One of two operational geostationary weather satellites failed May 22, forcing the National Oceanic and Atmospheric Administration to configure a backup satellite for operation just in time for what is expected to be an active six-month hurricane season beginning June 1.
On May 29, NOAA engineers reactivated the troubled Geostationary Operational Environmental Satellite (GOES)-13 (also called GOES East) in hopes of pinpointing what caused its instruments to shut down a week prior, though officials have little information yet and no estimate on how long it might take to return to operations.
GOES-13’s duties – hovering 22,300 miles above the equator and providing imaging vital to short-term weather forecasts for the eastern United States and Atlantic Ocean – now fall to spare satellite GOES-14, which began acquiring images May 23 and is operational. In a status report, NOAA officials said they were prepared to move the satellite from its western orbital storage position eastward to better track severe weather on the East Coast.
GOES-15 (also called GOES West) carries out the same imaging for the western United States, and remains operational after NOAA officials briefly expanded its coverage area while the backup satellite was activated.
It is the second time in less than a year GOES-13 has experienced a problem, with GOES-14 picking up the slack. Yet NOAA is running thin on backup satellites if any other trouble arises.
"As we've already seen this year, severe weather is a constant, potentially deadly, threat in the United States, which means NOAA’s satellites – including the back-ups – must be ready for action, so the flow of data and imagery can continue without interruption," said Mary Kicza, assistant administrator for NOAA’s Satellite and Information Service.
It is difficult to overstate the importance the geostationary weather satellites play, especially regarding short-term weather forecasts.
The two satellites – NOAA always operates one in the East and one in the West – take images that frequently end up in local television weather forecasts all over the country. Satellite imaging is particularly important in forecasting severe weather – the kind that leads to blizzards, tornadoes and hurricanes.

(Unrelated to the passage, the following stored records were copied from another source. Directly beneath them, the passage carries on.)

(in the rows, 128 means zero)
Turns, then the turns between two rows, first turn first; the first pair answered:
Q_232 (before => after):
[ 80 136 106 136 133 124 126 118 123 176 113 147] => [ 80 123  98 138 124 122 130 125 116 179 119 136]
[131  75 101 149 125  80 126 150 126 137 133  97] => [129  80 109 141 123  89 136 159  99 113 137  97]
[133 130 143 113 140  94 119 129 150 158  97 118] => [134 119 133 114 124  88 118 134 143 162 107 106]
[114  83 105  89  89  95  99 134 140 181 159 117] => [116  81 111  80  78 104 110 152  98 153 164 109]
Q_895 (before => after):
[103 147 122 149 147 124 123 110 144 174 137 134] => [110 127 114 153 125 113 122 124 144 180 148 118]
[118 125 126 126 143 142 134 123 111  85 154 164] => [112 138 124 123 156 137 128 116 131  94 149 167]
[137 115 132 147 132 103 107 102 159 172 112 140] => [144  89 129 147 104  93 120 123 141 168 128 123]
[137 121 126 142 123 134 153  89 146 142 163 140] => [136 111 122 142 125 133 155  93 140 134 164 132]
Q_527 (before => after):
[141 105 145  96 110 116 137 164 102 110 130 122] => [122 151 145 115 170 131 113 115 152 131 111 149]
[140 125 131 125 131 106 129 141 120 124 128 137] => [139 136 135 130 147 110 127 129 131 130 124 139]
[151 121 161  93  98 147 130 168  73  85 117  96] => [123 167 141 137 174 156  94  83 178 152 107 126]
[142 134 145  81  88 113 143 187  70 102 127 135] => [113 190 134 127 174 128 109 104 173 163 111 174]
Q_997 (before => after):
[129 136 118 119 129 131 126 136 122 115 129 130] => [133 127 114 119 127 127 125 137 127 119 130 132]
[124 141 122 140 156 143 143 142  88  91 134 127] => [134  90 109 138 109 108 130 169 109 122 139 114]
[ 81 149 111 153 164 152 112 125 138 143 139 141] => [ 76 115  96 166 140 137 119 136 122 150 159 121]
Pairs:
Between the rows of a pair lie 2 to 3 turns.
[ 90  65 129 147 130 137 131 116 164 169 145 124] => [ 80 113 147 155 170 174 145  94 142 135 142 137]  Q_997 Q_997
[110 159 136 126 143 152 125 125 115  93 136 140] => [134 138 146  97 118 118 109 156 139 110 109 136]  Q_997 Q_997 Q_527
[130 140 102 122 136 109  90 130 188 126 120 141] => [112 102  74 152 111 120 115 129 145 115 162 117]  Q_997 Q_527
[144 162 115 152 153 155 153 132 128  99 123 153] => [154 135 115 142 120 146 161 155 100  87 126 135]  Q_527 Q_527
[157  77 150 112  84  79  82 156 153 149 100 118] => [110 126 125 186 163 137  90  68 174 160 132 136]  Q_527 Q_997 Q_527
[ 78 187 110 176 182 188 172  67  53  83 155 147] => [108  68  88 152  55 121 182 147  32 107 185  95]  Q_997 Q_232
[145  81 117 172  83 121 137  87 165 172 154 134] => [128 145 137 172 145 177 157  59 140 126 148 157]  Q_997 Q_997
[157  87 122 101 103 142 109 159 132 160 146 129] => [147 107 123 117 134 144  99 130 165 178 138 138]  Q_527 Q_527
[112 116  95 137 143 130 127  83 194 156 123 143] => [112 156 124 125 161 174 155  93 119  81 125 146]  Q_997 Q_527 Q_527
[142  89 101 133  86 108 143 137 126 128 151  90] => [131 116  96 156 129 114 122  95 171 158 148 110]  Q_527 Q_527
[116 165 128 159 162 149 130 104  96 107 126 134] => [129 171 134 145 170 134 110 106 131 118 103 149]  Q_997 Q_997 Q_997
[116 145 135 128 145 151 138 134  91  73 130 154] => [102 147 123 149 169 148 127  99 135 103 131 161]  Q_527 Q_527 Q_527
[117 113 106 156 124 109 112 115 178 176 128 133] => [133 162 145 112 149 126 100 131 174 142  90 153]  Q_527 Q_997 Q_527
[157  91 130  79  65 114 116 179 100 113 118 126] => [150  95 130  90  69 130 133 171  66  94 134 120]  Q_997 Q_997 Q_997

Last year, GOES-13 proved highly useful to meteorologists during the Hurricane Sandy saga, sending 1,200 images to NOAA forecasters from Oct. 20-31 as Hurricane Sandy gained steam and slammed into the East Coast. Data from those satellites is also fed into computer models that help predict weather.
Yet if problems plaguing GOES-13 are not fixable, NOAA’s current fleet of geostationary satellites begins to get awfully thin.
NOAA has a $10.9 billion program in place to replace its fleet of geostationary satellites called GOES-R, yet that effort has come under fire from the agency’s inspector general and others. NOAA plans to launch the first of four GOES-R satellites in 2015.
NOAA also operates a fleet of polar-orbiting satellites much closer to Earth that aid in long-term weather forecasting and producing storm warnings, though the agency faces a gap in that satellite coverage after delays in developing and deploying replacements.